Vandaag is de Tweede Kamer geïnformeerd over de uitkomsten van de Landelijke Kwaliteitsmonitor Kinderopvang (LKK) 2018. De LKK meet jaarlijks de kwaliteit van de Nederlandse kinderopvang.
Landelijke Kwaliteitsmonitor Kinderopvang (LKK); kwaliteit van de opvang in Nederland is op orde
De kwaliteit van de kinderopvang in Nederland is over het algemeen voldoende tot goed. Dit blijkt uit de tweede meting van de Landelijke Kwaliteitsmonitor Kinderopvang (LKK 2018). De LKK 2018 laat zien wat de kwaliteit is van de kinderdagopvang, de peuteropvang, de buitenschoolse opvang en de gastouderopvang in Nederland. Het rapport presenteert de gecombineerde resultaten van de eerste en tweede kwaliteitsmeting (respectievelijk 2017 en 2018) én – voor het eerst – verklaringen voor verschillen in kwaliteit.

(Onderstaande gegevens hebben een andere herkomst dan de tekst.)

In the data rows, zero lies at 7.5, halfway between 7 and 8.
Some points:
tensor([9, 5, 4, 7, 4, 9, 9, 9, 9, 12, 4, 8, 5, 9, 8, 10, 11, 3, 1, 7, 6, 9, 8, 15])
tensor([10, 9, 8, 6, 3, 6, 9, 8, 10, 6, 9, 10, 7, 8, 7, 7, 7, 10, 7, 7, 13, 6, 7, 8])
tensor([7, 7, 4, 8, 6, 9, 9, 10, 10, 6, 7, 2, 9, 7, 6, 7, 7, 7, 11, 11, 8, 12, 7, 8])
tensor([8, 7, 6, 9, 8, 7, 6, 7, 14, 8, 6, 8, 6, 9, 8, 9, 10, 4, 8, 9, 8, 6, 8, 6])
tensor([12, 8, 8, 9, 6, 7, 8, 10, 7, 10, 6, 5, 5, 8, 9, 1, 7, 9, 13, 9, 5, 7, 7, 8])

Kwaliteit van de Nederlandse kinderopvang
Het beeld dat uit de observaties en interviews naar voren komt, komt in grote lijnen overeen met de resultaten van de voorgaande kwaliteitsmetingen. Dit wijst op een stabiel kwaliteitspatroon. We noemen een aantal resultaten. De gemiddelde emotionele proceskwaliteit is in alle kinderopvangtypen voldoende tot goed. De gemiddelde educatieve kwaliteit is in alle opvangtypen duidelijk lager. Voor de gastouders geldt dat de onderlinge verschillen in emotionele en educatieve kwaliteit groter zijn. Horizontale groepen (leeftijdsgenootjes) in de kinderopvang zijn op alle gebieden gunstiger dan verticale groepen (meerdere leeftijden bij elkaar), maar vooral voor baby’s. De kwaliteit van de kinderopvang is ook onderzocht vanuit het gezichtspunt van de kinderen. Kinderen ervaren overwegend positieve interacties met medewerkers en andere kinderen, negatief gedrag komt vrijwel niet voor. Het gemiddelde welbevinden van de kinderen is hoog in alle opvangtypen. De gemiddelde betrokkenheid daarentegen is matig.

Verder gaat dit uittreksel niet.